At the time of the Pearl Harbor attack on December 7, 1941, 14 P-26As, 39 P-36As and 99 P-40s comprised the air defense of the islands. Most of these aircraft were destroyed or damaged on the ground, but four P-36As of the 46th Squadron managed to take off and attack a formation of nine Nakajima B5N1 torpedo bombers on the second wave. Two of the Najajimas were shot down, gaining the first USAAF "kills" of the Pacific War.

After Pearl Harbor, there was no other combat while in US service. P-36s were quickly withdrawn from combat outfits and relegated to training units. Ten P-36As (serials 38-39, 43, 51, 53, 54, 60, 106, 158, 159, and 175 were transferred to Brazil in March of 1942.

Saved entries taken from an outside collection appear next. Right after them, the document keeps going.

Named turns come first, each shown by rows before and after it. Which turns, in which order, take the first row of each pair that follows to the second? Write the first one first, as in the answered first pair.
q978:
[  8 -13   2 -23 -16 -17 -16  -2  29 -16] -> [ 14 -15   1 -20 -15  -3 -28 -13  24  11]
[ -2 -11  -5  -1  12  30 -15 -37  -9  35] -> [-23 -31  -7   3  24 -12  20 -12   1 -36]
[ -7   5  18  -1  -9  18 -28 -48  20 -28] -> [-11   0  15   1  -3   9 -25 -43  22 -43]
[ -8   4   1 -10   2  -6   1   7   3 -14] -> [ -3  12   3 -11  -3   6 -10   0   2   9]
q35:
[ 18  -5  -3   5 -15 -49   3  71   7  -1] -> [ 13 -21 -10  20  -6 -55  -9  59  12  -7]
[  6  16   4  -3   4  -6  23   8 -12  28] -> [ -3   3  -3  -6   8 -14  18  14  -2  33]
[ 31  27  17  25  -3   5  -2 -15 -16   1] -> [28 37 15  3 -8  8 13  6 -8 16]
q849:
[  4  -1 -12 -16 -17  -6 -51  20  29  34] -> [ 11  -6  -9   5 -12  -1 -67   0  19  27]
[  4  37  34 -29 -22  34  14 -25  -5 -34] -> [  1  41  28 -43 -25  32  22  -3   1 -16]
[ 10  16  -9 -10 -13  -3   8  11 -14   7] -> [ 17  15  -9  -1 -10  -1   1   3 -18  11]
Then:
Each pair is 2 to 3 turns apart.
[ -4 -21   1  35   7   7 -17 -15  -7  -5] -> [  5  19  13  -4 -15  22  22  14 -15  18] | q35, q35, q35
[-16 -18   1 -39   7  -8   5   8  23  -7] -> [-13 -33  -1  -7  20   6 -16 -26   9   2] | q978, q978, q35
[ 12   7   8  11   3  17 -12 -35 -11   1] -> [  2  -4   4  12  15  16   7 -32 -13 -12] | q35, q849, q978
[ -2  -9  -3  -2  -3  -5  -4   0  15 -19] -> [  4   1  -2 -13 -11   6  -9   3  16   7] | q849, q978
[  4  22  15 -19 -14  13 -23 -14   8  20] -> [ -7   5   5 -24  -7   4 -28  -6  23  24] | q35, q35
[-10 -14   2  16   5  23 -29 -46 -11   4] -> [ -9  18  20  -9  -9   2  25  -9 -12 -49] | q978, q35, q35
[ 11   8  34  23  -7  16 -11 -48  -9  -2] -> [  4  29  32 -24 -21  20  21  -7   4  31] | q35, q35
[  1  17  12 -14 -10  -6  21  19  -2 -12] -> [ 17  17   4   0 -11  -1   5  19 -13  24] | q849, q849
[-17 -19  -3   6  22 -18  11   9   9 -20] -> [-13 -16 -13  -2  17 -17  11  28  10  14] | q849, q849
[ 14  14   6   2   3   4  19   1 -15   8] -> [ 17   7   3  13   8   4   6  -7 -16  16] | q35, q849, q849
[-20 -29  -7 -13   0  21   4  -2   3 -15] -> [-18 -18  -2 -25 -11  15   0   6  10 -18] | q978, q35
[ 19  22  14   0 -25  12 -14   4  -3   2] -> [ -8 -18  -4  13   3 -16   7  18   4 -26] | q35, q978, q978
[ 13 -11 -19  21  -6  -8 -23  17 -15  33] -> [  9  -5  -2  23  -8 -31  -7  19 -11 -33] | q849, q978
[-20 -19 -14  -3  -1   9 -31 -13  34  23] -> [-10 -12   0  18  -1  17 -35 -39  18   3] | q849, q35
[-20  -8   8 -23  10 -20 -14  -5  30 -35] -> [-11 -11   5   0  12 -17 -31 -21  21 -37] | q849, q35, q35
[ 16  10   7  16  -2  19 -21 -22  -7   8] -> [ 12  20  16   1 -11  -3   2   2   1 -33] | q978, q978
[ 11  24  13  -5  -6  31  21 -10 -16  12] -> [ -6   2  -3  -1  11  25  37  -3 -15  18] | q978, q35, q35
[-28 -12  -4 -56   3  16  12   7  21   7] -> [-30 -31 -18 -39  10   9 -11   2  22  21] | q35, q849
[  1  29   9   5   4  13  53  19 -25 -14] -> [ 10  26   9  19   7  36  26 -10 -34  16] | q978, q849
[  8   5  14 -15 -17  -2 -27   3  29  35] -> [ 12 -15  18  38   6 -11 -20 -29   0 -15] | q849, q978, q35
[-16   1 -24 -14   0 -33  -3  35  28 -14] -> [ -3  -7 -13  26   7 -31 -25  -4   6 -44] | q35, q35
[ -5 -19  13  -1   9   2  -8  -4  10  -7] -> [ -6 -10  15 -14   3   1   3   8  12  -7] | q35, q849, q849
[  1   6  10  24   3  -2  32  -9 -35  -8] -> [  4  13   9  15  -1  12  31  -9 -36  14] | q35, q978, q849
[ -7   9   9 -27 -14  26  -3  -1  23  33] -> [ -1  -6   8   4  -7  27 -28 -29  13  29] | q849, q35, q849
[ 14  35  14  -2 -12  -5  43  18 -23 -33] -> [ 12  24  -6 -14 -13 -11  36  47 -14  23] | q35, q849
[ -5   8  13 -19 -14  21  -6 -19  -5  14] -> [-26 -27  -5  -9   7   2  -2 -10   7   7] | q35, q35, q978
[ -2  12   6  -3  -7 -12  34  28   0 -18] -> [ -3   0  -8  -2  -2 -16  24  39   5  13] | q35, q849
[  3  -2  26 -14   1  34 -13 -48   5  14] -> [-23 -20  20 -32  15  13  22 -25  23 -22] | q849, q978, q849
[-11 -24 -16  -5   1 -37 -27  20  14   4] -> [ 13  -6   6  28  -5 -22 -34 -16 -16 -23] | q35, q35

There is a P-36A on display at the Wright Patterson Air Force Base Museum in Dayton, Ohio. I am unaware of the service history of this particular airplane.

Sources:

  1. Curtiss Aircraft, 1907-1947, Peter M Bowers, Naval Institute Press, 1979

  2. The Curtiss Hawk 75, Aircraft in Profile No. 80, Profile Publications, Ltd. 1966

  3. War Planes of the Second World War, Fighters, Volume Four, William Green, Doubleday, 1961.

  4. Air Enthusiast, Volume 1, William Green et al, Doubleday, 1971.